【存储】etcd的存储是如何实现的(1)-storage

shanxiaoshuai

已于 2023-10-25 20:38:02 修改

阅读量809

点赞数

分类专栏： golang 数据库文章标签： etcd 数据库 golang wal 预写日志

于 2023-01-25 17:04:53 首次发布

本文链接：https://blog.csdn.net/shanxiaoshuai/article/details/128761426

版权

golang 同时被 2 个专栏收录

20 篇文章 0 订阅

订阅专栏

数据库

12 篇文章 0 订阅

订阅专栏

最近发觉etcd是一个不错的学习存储的对象，功能比较完备，同时相对比较简单，最重要的是golang实现。所以花了些时间看了etcd的源码，看一下相关功能的具体实现。本篇主要集中在storage模块的梳理。

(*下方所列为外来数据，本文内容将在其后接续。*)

Where the symbols take the states:
from | y q n
Z355 | Z432 Z924 Z637
Z692 | Z641 Z658 Z513
Z396 | Z172 Z336 Z851
Z432 | Z971 Z229 Z355
Z658 | Z247 Z692 Z114
Z717 | Z488 Z294 Z422
Z851 | Z396 Z422 Z294
Z336 | Z422 Z396 Z348
Z150 | Z229 Z971 Z945
Z295 | Z485 Z954 Z747
Z510 | Z252 Z500 Z443
Z114 | Z658 Z641 Z645
Z488 | Z48 Z224 Z717
Z672 | Z954 Z485 Z376
Z485 | Z443 Z672 Z295
Z954 | Z110 Z295 Z672
Z422 | Z717 Z851 Z336
Z358 | Z558 Z645 Z641
Z513 | Z692 Z247 Z48
Z641 | Z358 Z114 Z692
Z252 | Z829 Z413 Z510
Z48 | Z513 Z23 Z488
Z292 | Z637 Z86 Z792
Z747 | Z295 Z110 Z72
Z376 | Z672 Z443 Z500
Z829 | Z645 Z558 Z252
Z637 | Z355 Z831 Z292
Z172 | Z163 Z348 Z396
Z924 | Z831 Z355 Z229
Z174 | Z724 Z945 Z971
Z945 | Z150 Z174 Z163
Z229 | Z924 Z432 Z150
Z558 | Z413 Z829 Z358
Z110 | Z792 Z747 Z954
Z23 | Z224 Z48 Z247
Z247 | Z23 Z513 Z658
Z348 | Z336 Z172 Z724
Z72 | Z747 Z792 Z86
Z971 | Z174 Z150 Z432
Z224 | Z294 Z488 Z23
Z443 | Z510 Z376 Z485
Z413 | Z500 Z252 Z558
Z792 | Z292 Z72 Z110
Z831 | Z86 Z637 Z924
Z294 | Z851 Z717 Z224
Z645 | Z114 Z358 Z829
Z724 | Z348 Z163 Z174
Z163 | Z945 Z724 Z172
Z86 | Z72 Z292 Z831
Z500 | Z376 Z510 Z413

In the rows, 51 stands for zero.

The rows follow the links: the fewer symbols apart two states are, the more alike their rows tend to be.

Each row is also shifted at random along 3 hidden directions that mean nothing.

Row, then state:
[ 57,  41,  40,  50,  49,  48,  58,  59,  41,  45,  50,  46,  41,  51,  42,  51,  50,  64,  48,  57,  60,  50,  47,  50,  57,  48,  39,  51,  43,  48,  52,  59,  53,  65,  50,  38]: Z376
[ 73,  53,  50,  50,  55,  56,  53,  56,  58,  51,  48,  53,  54,  53,  57,  58,  54,  48,  48,  50,  45,  48,  59,  54,  43,  52,  61,  49,  58,  44,  54,  47,  50,  42,  46,  62]: Z174
[ 75,  52,  60,  49,  55,  52,  57,  54,  57,  49,  62,  48,  46,  49,  42,  42,  48,  63,  52,  51,  41,  53,  51,  49,  55,  48,  46,  62,  49,  45,  50,  61,  51,  54,  51,  42]: Z747
[ 62,  49,  53,  51,  55,  52,  49,  46,  54,  54,  48,  49,  56,  48,  57,  56,  44,  40,  47,  50,  53,  50,  52,  55,  41,  49,  61,  49,  61,  52,  51,  46,  51,  41,  50,  61]: Z348
[ 62,  57,  63,  51,  53,  50,  54,  49,  54,  53,  61,  53,  52,  50,  44,  43,  53,  51,  54,  46,  39,  53,  54,  49,  54,  53,  53,  56,  52,  48,  51,  53,  46,  50,  51,  47]: Z295
[ 37,  52,  44,  50,  51,  59,  49,  60,  60,  46,  51,  54,  51,  52,  58,  52,  59,  62,  46,  55,  46,  49,  55,  48,  50,  53,  51,  51,  51,  45,  57,  52,  54,  45,  50,  58]: Z172
[ 45,  52,  49,  49,  51,  46,  52,  47,  42,  53,  41,  52,  49,  56,  51,  57,  50,  39,  52,  45,  54,  50,  54,  55,  46,  55,  60,  39,  58,  49,  49,  44,  48,  55,  47,  49]: Z645
[ 54,  49,  53,  56,  51,  55,  56,  59,  50,  55,  56,  54,  51,  55,  42,  47,  55,  49,  54,  59,  41,  51,  55,  55,  54,  52,  48,  61,  48,  44,  56,  50,  42,  52,  46,  49]: Z792
[ 60,  48,  52,  58,  49,  52,  51,  54,  47,  58,  56,  55,  56,  51,  40,  43,  53,  37,  52,  60,  47,  55,  52,  56,  56,  53,  49,  57,  46,  53,  58,  45,  40,  52,  49,  51]: Z110
[ 48,  56,  63,  48,  54,  46,  59,  50,  52,  50,  56,  52,  47,  54,  47,  50,  54,  61,  57,  42,  40,  49,  55,  45,  54,  53,  49,  55,  50,  46,  46,  57,  51,  53,  49,  43]: Z485
[ 59,  50,  46,  47,  56,  58,  49,  59,  52,  52,  48,  49,  42,  54,  50,  48,  42,  45,  50,  59,  45,  53,  52,  64,  49,  49,  57,  52,  62,  41,  57,  47,  49,  58,  46,  47]: Z247
[ 41,  59,  55,  51,  45,  47,  39,  40,  53,  49,  50,  53,  51,  48,  55,  44,  51,  51,  56,  43,  55,  54,  44,  45,  56,  54,  48,  45,  46,  63,  46,  48,  56,  53,  61,  48]: Z692
[ 62,  53,  56,  41,  57,  58,  49,  53,  64,  47,  58,  45,  40,  49,  53,  45,  40,  64,  48,  53,  41,  53,  49,  55,  51,  46,  53,  57,  59,  43,  51,  57,  58,  53,  52,  45]: Z488
[ 54,  50,  53,  58,  46,  50,  52,  52,  47,  53,  47,  53,  56,  60,  55,  56,  59,  57,  62,  59,  50,  46,  49,  49,  55,  51,  37,  62,  38,  58,  44,  53,  49,  50,  48,  49]: Z637
[ 51,  51,  60,  51,  51,  49,  41,  39,  53,  54,  51,  45,  55,  45,  57,  49,  39,  42,  52,  50,  56,  53,  41,  55,  49,  46,  53,  53,  55,  63,  44,  49,  55,  46,  57,  53]: Z717
[ 43,  54,  45,  50,  49,  60,  45,  59,  60,  48,  50,  54,  51,  54,  59,  47,  56,  58,  51,  57,  45,  50,  53,  51,  53,  53,  50,  53,  50,  47,  57,  49,  53,  48,  51,  57]: Z396
[ 57,  59,  56,  45,  56,  50,  60,  56,  55,  49,  53,  55,  42,  59,  48,  51,  58,  60,  54,  40,  36,  49,  62,  46,  50,  57,  59,  47,  58,  36,  52,  53,  49,  56,  45,  45]: Z510
[ 67,  53,  50,  51,  55,  56,  57,  61,  56,  50,  49,  56,  52,  60,  56,  57,  60,  58,  54,  54,  41,  45,  60,  50,  48,  53,  52,  56,  52,  42,  51,  51,  49,  44,  43,  56]: Z432
[ 57,  52,  51,  55,  49,  50,  52,  48,  49,  54,  43,  54,  61,  55,  60,  61,  58,  45,  55,  50,  53,  45,  53,  50,  46,  53,  53,  51,  50,  56,  46,  47,  50,  40,  47,  61]: Z971

In each set, the symbols that take the first to the second take the third to the fourth. Give the fourth.
Answers are names.
A [ 52,  57,  66,  52,  53,  48,  56,  48,  55,  55,  61,  55,  54,  49,  42,  45,  53,  48,  53,  43,  39,  53,  55,  49,  53,  53,  56,  55,  51,  48,  50,  52,  44,  48,  51,  50]
B [ 37,  45,  46,  48,  49,  43,  54,  48,  37,  48,  38,  44,  43,  58,  56,  64,  44,  54,  56,  52,  62,  46,  45,  55,  49,  47,  44,  48,  51,  54,  39,  53,  57,  62,  47,  39]
C [ 29,  60,  59,  47,  52,  53,  44,  45,  60,  51,  56,  53,  50,  47,  50,  43,  48,  48,  51,  41,  44,  55,  52,  49,  51,  53,  61,  46,  57,  50,  52,  48,  53,  49,  55,  51]
D Z376

A [ 57,  46,  42,  41,  57,  54,  57,  64,  49,  46,  44,  43,  34,  59,  51,  55,  42,  64,  49,  59,  47,  49,  51,  59,  48,  46,  50,  54,  60,  36,  51,  56,  56,  64,  43,  39]
B [ 50,  49,  57,  47,  57,  51,  50,  47,  55,  52,  52,  45,  51,  47,  56,  53,  39,  48,  47,  51,  52,  51,  48,  56,  44,  45,  57,  54,  60,  51,  47,  52,  55,  45,  52,  54]
C [ 69,  52,  62,  55,  51,  51,  50,  45,  53,  57,  63,  53,  58,  42,  40,  41,  48,  38,  49,  48,  47,  57,  51,  51,  53,  51,  55,  55,  51,  55,  55,  50,  45,  44,  55,  54]
D Z500

A [ 41,  42,  45,  56,  48,  45,  56,  52,  38,  51,  52,  49,  50,  49,  39,  51,  50,  46,  50,  56,  61,  53,  48,  52,  55,  50,  44,  51,  43,  54,  53,  52,  47,  58,  50,  45]
B [ 50,  58,  51,  49,  55,  50,  55,  52,  50,  54,  46,  56,  48,  56,  48,  54,  54,  37,  50,  40,  45,  51,  61,  53,  45,  58,  69,  37,  64,  40,  56,  42,  44,  52,  45,  53]
C [ 69,  48,  41,  52,  47,  50,  48,  54,  44,  47,  50,  52,  47,  49,  43,  46,  53,  50,  47,  53,  60,  54,  49,  49,  57,  53,  46,  43,  46,  51,  58,  49,  50,  61,  54,  45]
D Z114

A [ 52,  50,  41,  52,  46,  54,  47,  55,  53,  44,  47,  52,  53,  51,  61,  54,  58,  66,  50,  56,  61,  48,  48,  43,  54,  51,  39,  51,  41,  57,  50,  55,  60,  48,  55,  55]
B [ 54,  60,  61,  49,  55,  48,  56,  51,  55,  52,  55,  57,  49,  55,  46,  50,  57,  53,  54,  40,  37,  51,  59,  47,  52,  57,  58,  48,  55,  43,  51,  51,  46,  52,  48,  47]
C [ 53,  58,  46,  47,  50,  53,  46,  54,  56,  46,  54,  55,  44,  49,  48,  43,  56,  56,  47,  43,  49,  55,  55,  46,  55,  57,  56,  39,  53,  45,  58,  49,  52,  58,  55,  48]
D Z355

A [ 66,  50,  46,  49,  51,  54,  45,  53,  48,  55,  44,  50,  47,  54,  50,  49,  44,  36,  52,  56,  50,  54,  50,  62,  48,  51,  58,  46,  60,  47,  55,  42,  48,  58,  49,  50]
B [ 46,  47,  52,  54,  51,  51,  60,  60,  48,  50,  51,  51,  47,  59,  50,  56,  56,  67,  58,  60,  43,  46,  51,  50,  54,  48,  37,  67,  42,  46,  46,  60,  50,  55,  44,  44]
C [ 66,  49,  40,  47,  55,  62,  55,  66,  62,  44,  55,  53,  49,  48,  52,  49,  58,  64,  38,  53,  46,  50,  61,  45,  49,  52,  56,  49,  55,  37,  65,  53,  54,  45,  49,  60]
D Z358

A [ 39,  44,  42,  56,  47,  44,  54,  48,  36,  50,  49,  48,  51,  47,  43,  53,  51,  48,  50,  53,  65,  52,  46,  50,  55,  50,  44,  46,  43,  57,  52,  52,  49,  59,  52,  44]
B [ 31,  51,  50,  49,  54,  58,  46,  57,  55,  53,  50,  50,  47,  55,  53,  47,  45,  46,  51,  59,  44,  52,  51,  61,  49,  49,  54,  55,  58,  46,  55,  47,  48,  53,  49,  51]
C [ 46,  41,  45,  51,  50,  46,  60,  51,  45,  44,  51,  44,  53,  44,  54,  59,  51,  65,  44,  52,  66,  47,  46,  43,  48,  46,  41,  52,  44,  55,  47,  62,  59,  49,  53,  51]
D Z48

A [ 68,  47,  44,  46,  52,  52,  48,  55,  47,  50,  43,  47,  41,  57,  52,  52,  42,  50,  52,  58,  53,  52,  47,  60,  52,  48,  50,  50,  57,  48,  51,  48,  52,  62,  48,  44]
B [ 67,  54,  52,  55,  49,  54,  51,  55,  52,  54,  48,  55,  56,  59,  56,  54,  62,  53,  57,  57,  43,  46,  55,  51,  52,  54,  47,  59,  45,  50,  49,  50,  47,  46,  47,  55]
C [ 44,  56,  48,  52,  50,  62,  40,  57,  61,  52,  52,  56,  52,  53,  55,  42,  53,  46,  51,  59,  41,  53,  53,  57,  53,  53,  55,  53,  54,  48,  60,  43,  49,  48,  51,  58]
D Z954

A [ 53,  49,  41,  52,  47,  48,  51,  51,  43,  50,  51,  54,  50,  47,  42,  47,  52,  44,  46,  49,  61,  55,  52,  49,  54,  54,  51,  40,  49,  50,  58,  47,  46,  58,  53,  49]
B [ 55,  57,  49,  47,  46,  50,  42,  46,  54,  45,  50,  52,  45,  50,  54,  44,  54,  60,  54,  45,  54,  53,  47,  44,  58,  54,  46,  43,  46,  56,  49,  51,  58,  58,  58,  45]
C [ 55,  44,  47,  57,  47,  49,  53,  53,  41,  53,  52,  50,  51,  51,  41,  48,  50,  48,  53,  60,  56,  52,  46,  54,  57,  48,  40,  56,  41,  54,  53,  53,  46,  58,  50,  45]
D Z413

A [ 68,  55,  64,  56,  50,  49,  48,  42,  54,  59,  61,  55,  59,  45,  41,  41,  50,  38,  54,  46,  45,  56,  51,  51,  54,  53,  55,  55,  48,  57,  52,  47,  44,  46,  56,  53]
B [ 51,  45,  42,  48,  55,  55,  59,  60,  57,  44,  55,  50,  50,  45,  50,  53,  55,  63,  39,  50,  55,  49,  57,  44,  48,  50,  53,  49,  53,  42,  59,  57,  55,  45,  50,  58]
C [ 65,  50,  50,  47,  58,  54,  55,  54,  56,  52,  49,  50,  52,  51,  57,  59,  49,  48,  45,  51,  47,  47,  57,  53,  41,  49,  62,  50,  62,  42,  53,  50,  51,  42,  47,  60]
D Z292

A [ 47,  47,  47,  48,  52,  53,  48,  55,  49,  53,  46,  48,  46,  54,  51,  52,  42,  43,  52,  58,  49,  53,  48,  63,  50,  48,  54,  52,  59,  47,  52,  46,  50,  57,  48,  48]
B [ 58,  48,  40,  51,  43,  46,  49,  49,  41,  44,  47,  50,  45,  50,  48,  51,  53,  60,  50,  50,  66,  53,  46,  45,  59,  51,  40,  41,  41,  57,  49,  53,  56,  63,  56,  42]
C [ 14,  49,  51,  47,  58,  55,  54,  58,  52,  54,  49,  48,  45,  55,  50,  52,  43,  44,  49,  55,  43,  52,  54,  62,  46,  49,  61,  52,  65,  39,  56,  49,  47,  53,  44,  51]
D Z558

A [ 78,  58,  44,  50,  43,  53,  38,  50,  54,  47,  51,  55,  47,  50,  51,  40,  56,  55,  51,  47,  55,  56,  48,  45,  61,  56,  47,  40,  46,  56,  55,  47,  55,  60,  59,  46]
B [ 53,  56,  52,  49,  50,  44,  55,  48,  45,  50,  44,  54,  46,  58,  53,  57,  55,  55,  58,  42,  51,  48,  53,  46,  51,  55,  52,  43,  51,  49,  44,  50,  51,  58,  48,  44]
C [ 47,  45,  53,  47,  56,  49,  55,  46,  50,  50,  47,  42,  50,  48,  59,  60,  40,  54,  48,  51,  57,  47,  46,  54,  44,  43,  51,  56,  57,  54,  41,  57,  58,  47,  50,  51]
D Z294

A [ 36,  45,  52,  55,  52,  49,  61,  57,  44,  53,  55,  51,  51,  53,  41,  51,  53,  51,  53,  58,  47,  50,  53,  53,  53,  49,  45,  60,  46,  46,  53,  54,  44,  55,  45,  47]
B [ 52,  43,  54,  50,  56,  50,  63,  52,  51,  49,  61,  46,  53,  42,  42,  52,  47,  55,  42,  50,  55,  51,  52,  48,  48,  46,  52,  55,  52,  47,  54,  59,  51,  46,  50,  52]
C [ 52,  52,  42,  49,  46,  47,  49,  51,  46,  43,  48,  50,  43,  51,  50,  48,  55,  63,  50,  47,  61,  52,  48,  43,  57,  53,  44,  41,  44,  54,  51,  54,  57,  61,  55,  42]
D Z443

A [ 35,  58,  62,  46,  57,  47,  63,  54,  53,  49,  55,  52,  45,  57,  48,  54,  56,  62,  54,  40,  37,  49,  61,  45,  50,  55,  55,  51,  55,  39,  48,  58,  49,  54,  45,  43]
B [ 46,  45,  51,  55,  52,  48,  56,  46,  49,  52,  56,  49,  60,  39,  44,  53,  49,  42,  40,  47,  60,  52,  52,  48,  46,  49,  56,  50,  51,  54,  55,  52,  49,  41,  53,  60]
C [ 51,  52,  47,  51,  48,  59,  40,  56,  56,  51,  49,  51,  48,  55,  58,  45,  48,  54,  56,  63,  45,  53,  47,  58,  56,  49,  45,  58,  50,  51,  52,  49,  53,  55,  52,  49]
D Z829

A [ 50,  49,  42,  51,  51,  56,  53,  57,  56,  46,  52,  53,  54,  46,  54,  53,  58,  57,  41,  50,  55,  48,  57,  44,  49,  51,  54,  47,  51,  47,  59,  51,  53,  43,  53,  62]
B [ 75,  58,  56,  45,  52,  58,  39,  51,  64,  49,  57,  50,  44,  48,  55,  38,  43,  57,  52,  52,  42,  56,  46,  53,  55,  50,  51,  55,  55,  51,  53,  52,  57,  55,  58,  46]
C [ 70,  46,  57,  52,  52,  48,  56,  49,  50,  51,  61,  47,  52,  42,  43,  47,  45,  54,  47,  53,  53,  52,  47,  50,  52,  46,  46,  59,  48,  53,  51,  59,  51,  49,  54,  49]
D Z348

etcd是一个基于raft构建的分布式kv存储，raft是一个基于日志复制状态机的共识算法。这里就涉及到两部分存储：

raft本身需要的日志存储；
etcd(状态机部分)需要的kv存储；

除了上述的两部分存储外，持久化存储常见的优化是通过预写日志来持久化变更记录，而将变更缓存在缓冲区中，达到条件进行批量刷盘，etcd中同样采用了该优化。

预写日志

etcd storage模块中定义了Storage接口以及具体的实现，其具备保存预写日志、快照以及相关的功能。在具体实现中因为快照和日志的差异，这两部分是拆分到不同的子模块中实现的。预写日志是etcd持久化的真正保障。

type Storage interface {
   // Save function saves ents and state to the underlying stable storage.
   // Save MUST block until st and ents are on stable storage.
   Save(st raftpb.HardState, ents []raftpb.Entry) error
   // SaveSnap function saves snapshot to the underlying stable storage.
   SaveSnap(snap raftpb.Snapshot) error
   // Close closes the Storage and performs finalization.
   Close() error
   // Release releases the locked wal files older than the provided snapshot.
   Release(snap raftpb.Snapshot) error
   // Sync WAL
   Sync() error
   // MinimalEtcdVersion returns minimal etcd storage able to interpret WAL log.
   MinimalEtcdVersion() *semver.Version
}

type storage struct {
   lg *zap.Logger
   s  *snap.Snapshotter

   // Mutex protected variables
   mux sync.RWMutex
   w   *wal.WAL
}

storage持有Snapshotter和WAL两个对象，分别实现快照及日志相关的功能。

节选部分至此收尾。